Beverage and snacking giant PepsiCo, Inc. (NASDAQ:PEP) issued its second-quarter 2018 earnings report on Tuesday, and it largely met the guidance management provided for investors in the first quarter. In an environment in which multinational consumer packaged goods (CPG) companies are struggling to expand, the ability to merely meet expectations is held in investor esteem — shares rose roughly 5% in the trading session following PepsiCo’s release. Let’s review both the big-picture metrics and the details of PepsiCo’s last three months.

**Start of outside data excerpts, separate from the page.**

Rows are one point carried round by a steady rotation, each followed by how many ticks it has turned.
The counts run from 0 to 390.
103 115 116  77 117  90  97 107  93 111 116  90  80 106  65 120  81  90 109  72 112  83  85 108  87  89  83 112 120  98 137  83  95 134  96  94 108 112  94  96 101  71 121  81  77 108  96 100 108 100  93  97  71  83  78  93  92 111  95 111  91 101  95 110  94 107 110  98 104 118  66  81  66 => 195
107  83 116 107  90  96  87 106  86 111 121  95  76 111  98  62  89  72 119  94  78  96 102 105  98  99  94 102 108  73 105  98 104 116  82  94 108  83 121  77  89  94  90 115  98  97 114 134 102  79 123  69  97  73 112 111  78  94  95  93  98  61 100  93 122  86 106 112  91 105 132 109  89 => 231
109  98 103  90 107 103 108 101 104 103 125  86 105  89  84 119  95  73  83  83 129  86  99  83  86 130 112 128 105 103 120  87  64  96  92  76 126  91  69 109  95 100 116  84  74 115 113 102  93 106 111  77 106  83 122  98  91  96 116  66 110  70  91 107 118  97  81  57 116 121  93  91 101 => 61
 95  98 131 130  79 108  81 104  75 114  90  60  99  96  94  94  97  79 108  94  97  83 106 101  89 116 118  89 118 103 110  96  84 100  84  83  87  74  72 100  81  92  79 109 108 100 123 122 129  87 128  79 109  94  96  87 114 104  99 102  92  81  90 121  79  89  64  94  76 116 108  99 101 => 169
 92 105 108  75 110  81  88  91  95 102 128  75  94  95  55 114  98  87 103  99 119  79  89  97  91  91  86  96 101  85 132  90  81 123 105  80 125 116 104 122 110  71 113  75  66 108  77 100  79  95  87  84  73  70 109 109  92  80 110  82  70  85 107  92 116 112  99  96  93 133  71  77  80 => 194
 99 119 100 110  98  97  68  99  78 101  99  92 111 111 122  77 109  95 104 120  96  81 109  87  94  80  96 110 103  72 106 128  94 110 116 128  77  70 104 105  91 102  73  93 115 108  93  99  88 141  99 123 126  94 111 115 106  71  97  92  96 121 116  71  85  85  91 121  99  86  82 106 129 => 14
 98 126 118  86  85  82  97 103  69  88  96  94  83 101 111  95 102  90 113  74  97  69 121  96  77  86  99  93 120  87  98 139 121 106  82 109  65 101 122 108  84 107  94 101  99 114  83 130 120  93 108 116 107  67 104 113 101 102 102 104  92  97 106  98  79 123  94 108  59  98  76  84 101 => 390
122 111 132  96 126 115  89  93 114  73 122  84  76  95 104  97 102  94 100  94 122  90  74 104 100  98  89 108  93  88 114  82  81 137  84 107  96 105  91  98  98  94 110  90  81 131 107  85  61  81 106 106  93 112  94  94 107  97  88  98  96 111  79  95  74 136  93  66  95  68  76 110 134 => 214
121 111 111 104 125 107 101 110 102  88 127 113  73  96  83 109  91  98 120  78 111  82  87 115  97  98  88 121 112  91 114 105  83 126  83  96  85  92  93  89 101  88 118  97 121 138  96 110  79  93  83  97 120  90  91 110  99  93 107  73 113  80  79  88 101 109 111  66 102  92  80  99 105 => 289
 93  92  99 119  76 100  88 100 114  79  95  85 102 100  85  77  83  64 146  95 100  81 107  95  75 115 104 116 100 106 120 111 104  89  99  84 122  89  84 110  69  87  97  96 120  71 106 119 104 120  96  98 106  95 109  99 107 113 119  66 102  75 100 119 135  97 101 100 107 119  80 102  63 => 333
 95 111 108  75 100 117 114 120 114  89  93  89  86 125  90 100  71  80 114  59 104  87 103 100  84  89  89 125 122  81 106 102 106 102  85  80 102  83  92  92 109  87 100 105  69 112  91 129  97 118  87 122  81  88  94  99 109 120 106  93 117 113  88 110 120 125 108  93 107  75  76  89  87 => 125
103  80 123 128 103  92  76  89  88 119 108 135 119 107  97 120 101  77  81 100  77  96 119  79 101 120 107 112  91  88 108 115 104 117 111 104 156 111  68  91  95 107 126 122  87 114 121  98  99 104  98  82 119  76  92  90  85 101  79  76 119  93 104 118 100  64  89  96 113 114  93 113  82 => 134
104 109  98 111 129 120  63  98 102 125  95  98 132  99 116  96 105 115  94 109 113 101 110  98  94  96 137  87 101  97 107 113  98  99 106 104 139  75  88  95  73 100  85 124 102  95 128  88 107 106 120  96 115 124 120  84  90  70  73 137  93 111 109 115  89  84  84 116 112  92  97 108 131 => 76
123  86 127 117 122  91  79 107 124  75 115 122  79  94 102  88 110 105 117 118  87  88  75  88  89 100  90 109 107  70  94 101  94 129  83 106  87  95 115 102 105  95 118 103 103  95 132 105  73  94 111 105 127  99  86  96 109  95  60  88 118  76  90 116 119  95 124  88 107  74  99 116 133 => 141
 98  68 102  92 137  87  86 111 116 140 117  99 108 118  93  87 108  98  85 105  86 125 110  99  82 104 108 104 103  95 101 106 110 136  86 107 121 121 100 126 119 109 128 100  79 111 103  89  92  70 118 101  85 107  74  89  94  81  66 120 105 106 106 115 114  96 130  95 124  97  64  91  85 => 343
105 151 122  97  99 102  92 122  77  81  88  89  89  99 109 101  97 104 147  81 103  52 107 109  88  94  97  92 110  76 105 128  99 108  89 103  56  85  89  96  95  98  89 107 112 127  84 125 107 125  89 109 116  84  97 114  97  98 104 108  99 111  95  96  77 110  86  96  74  91  64  87 118 => 16
 96  96 120 102  87  99  62  68  76 109  87 111 119 109 120  90 130  98  76 112  99  95 122  93  77 109  99  95  91  74 106 128 100 101 121 118 100 103  89 115  81  89  96 108 104  82 109  95 100  98  96  79 110  93 125 110  95 103 110  99  72 121 132  96  70  99  81 121  96 108  72 108 117 => 318
 78 111 119 117 118  94  81  93 119  99  98  76  75 111 107  93  48  93 119  85 106 113 109 105  91  94 106 116  95 103 105  95 108 134  99 105 108 102  95 130  99  60 115  96  96  81  91  97 100  95  97 100  89  98  92  77  91 139  81  91 118 133 106 115  91 125 101  78  90  78 112 119  65 => 31
108 100 115  92 131  99  83 110  87 121 106 115 104 115  73 116  70  80  98  74  90 114 105  99 110  78  85 133 108  89 139  91 104 131  95  83 121  99  72  79 108  65 107 108  83 102 118 110 111 132  81 102  96  78  82  91  94 107  88 115 121 102  97 118  99  90 115 112 108 106  70 103  58 => 196
105 127 100  81 102  70  69 134 102  77 111  68 102 115  79 107  87  86 103 104  99  54  82  69  94 103  97 127 115  90 120  90  73  85 115  87  90  79 110  96  94  96  63  95  99  86 102 108 112 129 110 102  97  91 111 106 114 101  92  91  75  96 122  82 105  76  94 108  84 103  84 118  94 => 162
 85  88 110 118  98 117  85  70 107 134 114 102 113 105 111 115 120  83  69 123  90 113 133  85  96  98 110 117 104 106 106  95  81 109 106 113 139  86  70 111  96  99 112 102  74 127 107 107  86  93 110  92  98 109  98  77  90  88  93  89 100 112  85 117  90 102  69  82 118  90  85 101 113 => 209
106  85 104 103 113 122 100  82 102 107 108  80  96 137 107 105  96  93  68  78 116 123 123  98  81 107 100 125  96  98 103 110  94 122 101 106 104 103  64 116 108  99 135  99  83 112  75  91 114  75 109 101  85  87 121  95  87 121  92  98 126 110 132  86  82 125  92  75  91  81  84  96  88 => 323
 99 100 111  90 101  97  78 122 119 105  94 101  95 125 120  76  89  82 109  99  67  99 120  84  80  87  86 117 115  78  71 141 104 130  94 139  86  92 115 121 101 114 110 112 100 110 100 115 101 110 100 112  91 115  76  96  96 116  82  94  99 124 110  93  88 104 123 109  96  75  88 112  97 => 312
 73 112 109 107 101  92  54  87 114  80 103  89  96  82 117  94  96 121 125 142  80 103  98  68  84  88 103 117  93  71 106  69 115  87 125 117 102  89 101 109  86  81 102  91 106  88 111  93  98 121 107  98 127  83 122  91  99 100  80  87 118 109 114 115 104 107  86 107 103  80 115 104 110 => 369
 80  81 105  97 119  94  81 102 101 112 112  95 110 114  93 123  80  75  88 105  85 112 105  81 110  86  91 132  81  80 116  99  89 132 114  95 139  96  81  98 109  70 102  84  66  96 105  86  82 142  83 104 104  89 111  87  96 103  85  90 116 101 118 100 110  82 106 123 104 108  91 103  74 => 197
119  98  94  88 120  94  64  95  78 118 119 119 126 103  86  72 115  87 109 100 102  97 114 107  89 108 103  78  84  61 120 126  88 111 106  87 123  79 108  95  96  92 105 106 117 108 115 102  85  88 114  63 119  88 135 119  77  89  97  92  85  82 144  59 114  84 123 106 110 100 101 104 107 => 154
 92 118 105 116 104  95  91 101 125 111 115  65 104  97 119  66  99  99 127 123 102  80  96  88  89 127 109  80  95 128 103 108  98  90  95  96 142  72 108 132  86 125  80  95  95 110  99  92  73 119 120 109 103 102  83  91 104  96 110  88  78 115  87 109 115  84  95  74  99 103  74  91  98 => 73
 87 132 108  70 106  83  78 141 107 100  94  96  97 110 112 116  62 103 122  78  97  71 101  86  92 103  99 121 122  91 100 107  83 117  95  99  66  88  86  92  94  81  95 109 103  91  98 114 127 102 104 101  86 101  67  99  90 130  86  94  96 127 103 123  87  92 103  78  87  81  85 109  82 => 164
105  54 104 115 126  91  90 116 103 131 112 118  95 113  94  84  98  82 100 102  71 107  93  88  93 102  96 100 109 103  94 115 117 133  89 116 125 100 100 114  94 107 109 103  91 103 102  99 104 107 106 114 113  96  77  96 107  76  67 125 106  70  98 101 117  67 121 112 126 101  86  89  68 => 344
 92 105 107  80  78  67  78 123 128  90 103  74 101 102 102  81  80  81  99 134  86  71  83  84  92 119  75  99 101  71  88 106  89 114 102 104  83  90 120 117 106 121  99  92  83  98  93  90  87 112 122  96  89  94  85  96  90 123  90  60  77 118 129  79 104  72 117 104  82  99  93 114  86 => 237
 72  95 105  93  80  95  80  92 124 101  96  84 126  86  95  81 103  89 113 125  84 102  91  98  75 109 120  69  86  74  88 116 105 103 112  84 121 112  97 125  88  87 128  98  80  82 126  84  79  91 123  98  92 110 125  99  99  82  80  92 103  75 130 106  97 101  96 100  98 129  87  73 125 => 338
 96 108 106  97  83 114  95  87 103  95 112  64  67 115 109  98 101  92 106  82 107  98 102  94 102  98 109 111 110  98 115  85  84 107  97 103  85  94  87  92  97 105 112  94  78 136  70 105 127  71 132  95  70  84 124 100  80 105 103  88 101  80  98  80  78 125  80  71  76 106  94  79  89 => 23
112 135 119  89 123 104  75 108 105 107 115 101  96  91 113  72 112 112 128 104 102  89 106 101  84  94 113  56 100  70  88 129  92 111  83 100  92  89 112 112  97 112 113 116  99 122 118 104  97  91 130  95 113 103  89 116  86  73  87 118  93  78  98  84 106  88 117  90 108  91  82  71 141 => 78
139  95 137  91 103 105 105 116  81  89  95  96 102 118  56  96 111  75  91  74 115  76  84 108  89  98  65 113 109  78 133 113 108 121  95  93  98  95  92  88  97 102  77  89 101  99 113 128  68 110  80 117  99 104  84 104 117  97 112 119  86  89  99 100 101 119 109 108  96 100  68 115  99 => 48
 95  87  93  93  91 100  88  95  81  93  84  89 129 122 100  77 115  72 103  88  86  66 100  79  72 121 109 109 102  98  88 122  98  75 106  91  97  81 100 124 108  93  82  99  80 135  82 115  77 121  98 122 122  89 115 120 118  91 105  72 124 100 126  93 130 109  83 123  99  91  90  93  96 => 53
121 120 118 111 124  94  95 114  85  86  91  93  96 112  76  95  94  86 141  61 116  89  88  89  77 117 106  94 103 104 136 115 114  91  90  75 117 108  80 110  78  79 100  94 122  87  85 103 115 112  87 112 112 100  87 118 118 128 127 106 118  92 109 123 103 117 109  83  87 108  60 105  53 => 258
 97 112 118 103 128 108  75 108  95 118  99  88  83 130 134  80  80 101 100 102  88 105 106  97 102  62  87 115 125  80 105 100 103 135  96 134  96  84  95  85 102 105  81 116 101 122  90 102 103 122 104 136 111 110  73  97  93  99  86 122  97 128  97 111  73  89 101 111 104  73  77  99  99 => 12
102  76 104 139  97  88  68 106 119  97 106  96  89  99  87 105  85  83 107 122  82 105 110 103 112  84  94 124 106  92  92 118  88 130 112 113  86  84  89 129  82  89 118  76 135  87 102 108  98 114  96  91 121 110 106  87 107  99  71  50 111  75 120  89 100  80 122  93  91 118 111 126  88 => 103
 89 100 107 114  80 100  79 106  90  99  96  83 125  96  95  86 117  79 105 133  82  73  71  93 102  83  98 104  90  76 100 106 100 116 110  98  96  76  98  99 102 101  78  90  71  99 118 101  56 128  95 123 112 104  87  96 129  71  91  95  88  82 100 102 115  74  81 137  92 108  78  99 117 => 275
 96 139  97  64  96  75  77 117 111  94 104  60 100 109 104 106  79  94 105  95 120  66  90  80  75  99 103 128 125  93 112  90  71 105 108  86  72  85 108 102 102  83  89 101  89 101  79 100 110 113 117  92  75  90  92  99  89 135 103  87  73 122 119  90  92  95 103  91  85  88  86 102 103 => 163
 99  92 109 117 118 113  68  93 117 116  99 114 113 118 122  82 127 102 108 117  75 107 120  78  80  97 102 127 120 106 105 102 107  82 116 115 142  66  86 108  76  91  76 110 131 100 101 101  87 110  98 107 114 129 100  87  92  98  73  93  97 116 110 127 111  95  96 100 129  74  87 113  96 => 146
114 100  93 113  89 127 113 104  84 112  88  91 104 115  80  89 104  92 139  53  99 114  99 113  89  97 125  99 132 109 113 115 118  89  86  84 109  80  78 104  80  87 107 113  96 130  86 133 122  92 102 114  82 118 117 103 105  87  95  97 121  78  81 109 107 117 100  88  95 118  75  73  76 => 188
109  94 100  87  93  79  62 113 120  93  99  93 113 109  94  98 101  85 101 130  71  87  86  78  99  94  82 119  87  59 103 104  88 117 120 113  97  85 105  90  98  95  92 105 107  84 112  90  95 114 102  91 108  97 100  95 102 119  73  84  78 108 142  87 106  72 119 119  98 108 104 131  89 => 236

PepsiCo results: The raw numbers
|Metric||Q2 2018||Q2 2017||Year-Over-Year Change|
|Revenue||$16.09 billion||$15.71 billion||2.4%|
|Net income||$1.82 billion||$2.1 billion||(13.3%)|
What happened with PepsiCo this quarter?
Organic revenue — that is, reported revenue adjusted for acquisitions, divestitures, and the effects of foreign currency — jumped 2.6% against the prior-year quarter. As I noted in my earnings preview, PepsiCo needed organic revenue growth to land between 2% and 3% to maintain the viability of a full-year 2.3% increase target.
Company performance was led by PepsiCo’s second-largest segment, its Frito-Lay North America (FLNA) business. FLNA achieved volume growth of 2% versus Q2 2017, while net revenue improved 4% to $3.8 billion. Segment operating profit climbed 4% to $1.2 billion.
FLNA is benefiting from demand in what CPG research firms like to call the “core indulgent” category, which includes both sweet and salty snacks. This spring, I described how the division is enjoying higher sales in core indulgent snacks, even as it shores up its lineup of “clean” ingredient, “better-for-you” offerings, as evidenced by PepsiCo’s pending acquisition of baked fruit and vegetable chip maker Bare Foods Co.
In contrast, North America Beverages (NAB), PepsiCo’s largest segment, saw revenue dip 1% to $5.19 billion, while segment operating profit slumped 16% to $747 million. NAB’s revenue has been pressured by a multiyear industry decline in sugary carbonated beverage volumes. While it’s managed to offset this with portfolio diversification, PepsiCo recently admitted that rival Coca-Cola‘s (NYSE:KO) marketing support for trademark sodas like Coke and Diet Coke was eating into its own market share. We’ll revisit this phenomenon below.
NAB’s organic revenue decreased 1% and volume growth dipped 2%, yet these results represented sequential progress against last quarter’s year-over-year comparisons, in which organic revenue and volume shrank by 2% and 3%, respectively.
Management attributed NAB’s double-digit slide in operating profit to the decline in sales, as well as rising freight transportation costs, and higher commodity input costs.
Among the company’s remaining segments, Asia, Middle East, and North Africa (AMENA) notably notched a jump in operating profit of 43% against the prior year. Even after removing 26 percentage points due to the refranchising of beverage businesses in Thailand and Jordan, AMENA enjoyed a double-digit increase in profits, a result of PepsiCo’s cost-cutting measures across all geographies.
Similarly, Latin America reported an operating profit increase of 27%. The segment benefited from lower restructuring and impairment charges versus last year, and gained five percentage points in profit from insurance settlement payouts related to a 2017 earthquake in Mexico.
Latin America booked an organic revenue gain of 3.5% over the prior year. However, a transportation strike in Brazil that lasted 11 days shaved at least 2 percentage points of additional organic revenue growth from this quarter’s report. Thus, the positive results in this segment are slightly understated.
What management had to say
During PepsiCo’s earnings conference call, CEO Indra Nooyi addressed the need to support the organization’s trademark soda brands regardless of innovation within other categories, as soft drinks remain a critical part of PepsiCo’s revenue puzzle. Nooyi reassured investors that the behemoth would remain competitive with Coke’s flagship products on store shelves:
As we mentioned last quarter, we have stepped up media support on trademark Pepsi under the Pepsi generation’s campaign. As a result, in the second quarter, we began to see improvement in a number of key brand health metrics that is leading to better net revenue performance as the year progresses. So, we intend to stay the course increasing investment behind brand support in the second half of the year with the aim of driving further top line improvement. At the same time, we remain laser focused on higher growth categories with appropriate brand investment and robust innovation. For example, bubly, a cleverly marketed new entrant in the fast-growing sparkling water segment launched earlier this year and it continues to perform exceedingly well.
Since PepsiCo achieved its organic revenue goal during the second quarter, it left full-year revenue guidance intact. Management reiterated its 2018 organic revenue growth rate target of 2.3%, and though it cautioned that commodity price increases might pressure margins in the back half of the year, PepsiCo is maintaining its “core,” or adjusted, earnings-per-share benchmark of $5.70. If met, this result will represent a 9% increase over last year’s earnings.